View Full Version : Problems with html coments <!-- -->


uruloki
10-23-2003, 10:52 PM
When I index pages with html coments like

<!-- #begintemplate="algo" -->

the spider replace it with

< begintemplate algo >

and this is a problem because I have coments with paths to conexion entries for my DataBases
The regular expressions in robot functions that match with that kind of sentences is as it appears:

//f..k <!SOMETHING tags !!
$text = eregi_replace('(<)!([^-])','\1\2',$text);

Sorry for my english, thanks for suggestions.

BYE

<!-- #begintemplate="algo" -->

Rolandks
10-24-2003, 12:47 AM
It is a problem with with > PHP 4.3.2 . The following must work as possible solution: See this thread here: (http://www.phpdig.net/showthread.php?s=&threadid=140)

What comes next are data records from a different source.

Here is a tiny trained network, its code and every weight. The questions are about switching its units off for an input and a class, where a switched-off unit gives its printed mean instead of its output.

import numpy as np


def w(rows, s, z=0):
    codes = np.array(rows[::2]) - 128.0
    scale = np.full(codes.shape[1], s)
    scale[-1] = z or s
    return codes * scale


def f(y):
    return np.maximum(y, 0)


def log_softmax(a):
    a = a - a.max(-1, keepdims=True)
    return a - np.log(np.exp(a).sum(-1, keepdims=True))


def net(x, mask):
    res = np.array(x, float).reshape(1, 6) / 4 @ E
    y = f(res @ A[0][:, :-1].T + A[0][:, -1])
    res = res + np.where(mask, y, B[0][:, -1]) @ B[0][:, :-1]
    return log_softmax(res[-1] @ U[:, :-1].T + U[:, -1])


A, B = {}, {}
E = w([
[193,128,137,122,153,76,241,89,103,67,72,185],'x0',
[128,110,122,139,123,126,139,127,125,130,130,127],'x1',
[95,50,154,92,142,222,133,83,84,162,24,84],'x2',
[255,109,160,188,108,111,71,168,145,234,51,96],'x3',
[128,122,124,125,126,131,132,130,131,139,129,146],'x4',
[125,134,128,126,130,127,125,132,127,129,123,136],'x5',
],0.0096)
A[0] = w([
[208,112,137,138,142,99,204,70,83,95,42,149,85],'n1',
[159,101,174,134,134,191,89,121,109,184,77,87,67],'n2',
[149,180,106,133,139,66,188,118,145,61,173,159,103],'n3',
[225,133,160,181,110,79,128,153,153,159,101,155,2],'n4',
[95,91,132,109,145,206,182,107,90,108,53,100,97],'n5',
[109,106,96,138,154,124,132,71,115,120,94,123,168],'n6',
[70,160,103,145,95,147,80,146,152,124,218,109,25],'n7',
[2,124,97,94,135,202,141,90,115,81,173,132,69],'n8',
[166,167,73,177,102,69,78,187,173,117,184,140,94],'n9',
[106,146,132,97,177,73,214,114,111,34,169,193,119],'n10',
],0.0074,0.0091)
B[0] = w([
[123,169,210,98,183,57,181,188,194,131,227,107,230],'n1',
[188,112,98,168,65,183,85,148,109,191,66,70,222],'n2',
[129,61,48,204,80,173,107,46,27,107,45,98,219],'n3',
[37,140,86,33,224,93,216,63,107,2,190,240,181],'n4',
[100,163,127,81,143,48,145,154,134,106,167,174,229],'n5',
[150,141,134,90,134,117,136,149,106,181,162,99,195],'n6',
[60,124,74,45,191,55,194,94,65,64,189,255,165],'n7',
[192,201,241,141,155,35,138,220,210,170,211,85,227],'n8',
[166,186,186,79,159,42,140,191,175,138,186,82,205],'n9',
[146,68,25,164,85,214,91,59,134,87,81,134,255],'n10',
],0.007,0.0091)
U = w([
[91,119,113,91,155,84,161,106,126,81,154,197,254],'0',
[173,148,204,124,138,76,120,181,169,191,155,92,79],'1',
[144,48,50,175,71,254,85,62,101,135,11,126,19],'2',
],0.0085,0.0027)

Each question gives the input, the list of numbers given to net, and the class t.
The units are the neurons (one row each of A and B). Each row of codes is followed by its name. A weight is (code - 128) times the scale printed after its matrix; where a second scale follows, it is the last column's (A, B and U).
mask holds one flag per neuron, in row order. A switched-off neuron (its flag False) gives its mean, the last column of its row in B, instead of its output. The means were averaged over made-up inputs and are rounded, as every weight is.
A unit's drop is (log p(t) with every unit on - log p(t) with that unit switched off) / (log p(t) with every unit on - log p(t) with every unit switched off).
The circuit of an input: a set's keep is (log p(t) with only the set's units on - log p(t) with every unit switched off) / (log p(t) with every unit on - log p(t) with every unit switched off). Starting from all 10 units, units are removed one at a time, each time the one whose removal leaves the highest keep (on an exact tie, the one counted first), for as long as the keep stays at least 0.8.
circuit, biggest first: the units of the circuit, biggest drop first
k most important neurons: the k neurons with the biggest drops, biggest first
drop when u is switched off: that unit's drop, to one decimal
input [-6,4,3,-5,-4,-2], class 1: 4 most important neurons -> (n8 n4 n10 n3)
input [8,-5,8,1,-1,5], class 1: circuit, biggest first -> (n1)
input [4,-1,-3,-8,-6,-1], class 2: 2 most important neurons -> (n10 n3)
input [-8,2,-5,0,-3,4], class 0: 4 most important neurons -> (n7 n8 n2 n1)
input [2,8,8,6,0,6], class 1: 2 most important neurons -> (n1 n10)
input [-7,-5,7,0,-2,-5], class 1: 3 most important neurons -> (n10 n3 n8)
input [-8,-1,-5,0,-3,5], class 0: 2 most important neurons -> (n7 n8)
input [1,8,-3,6,-4,8], class 0: 3 most important neurons -> (n4 n8 n2)
input [-8,-3,2,3,-3,0], class 2: 2 most important neurons -> (n8 n1)
input [-1,1,1,-8,2,-7], class 1: 3 most important neurons -> (n8 n4 n6)
input [1,8,-4,4,-6,6], class 0: 4 most important neurons -> (n4 n8 n2 n1)
input [4,1,-7,-7,4,0], class 2: 2 most important neurons -> (n10 n3)
input [-8,-5,7,-5,-1,2], class 1: drop when n8 is switched off -> 1.0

Change ONLY this in robot_functions.php Line 160:

//replace any group of blank characters by an unique space
$text = ereg_replace("[[:blank:]]+"," ",strip_tags($text));

to

//replace any group of blank characters by
$text = preg_replace('/<.*>/U', '', $text);


It works with PHP 4.3.2 and PhpDig 1.6.2.
NO html-comments are indexing !


-Roland-

uruloki
10-24-2003, 04:40 AM
The real problem I have is when I index an internet domain, the comments appear, and when I work with the intranet domain works well (no comment). We have PHP 4.3.2. I made that change in the order of eregi_replace in robot_functions.php.

BEFORE:
//replace blank characters by spaces
$text = eregi_replace("--|[{}();\"]+|</[a-z0-9]+>|[\r\n\t]+",' ',$text);

//f..k <!SOMETHING tags !!
$text = eregi_replace('(<)!([^-])','\1\2',$text);

AFTER:
//f..k <!SOMETHING tags !!
$text = eregi_replace('(<)!([^-])','\1\2',$text);

//replace blank characters by spaces
$text = eregi_replace("--|[{}();\"]+|</[a-z0-9]+>|[\r\n\t]+",' ',$text);

I test the change and seems to work fine. I will reindex all today and if results... I post another commentarie.

Again sorry for may english... :D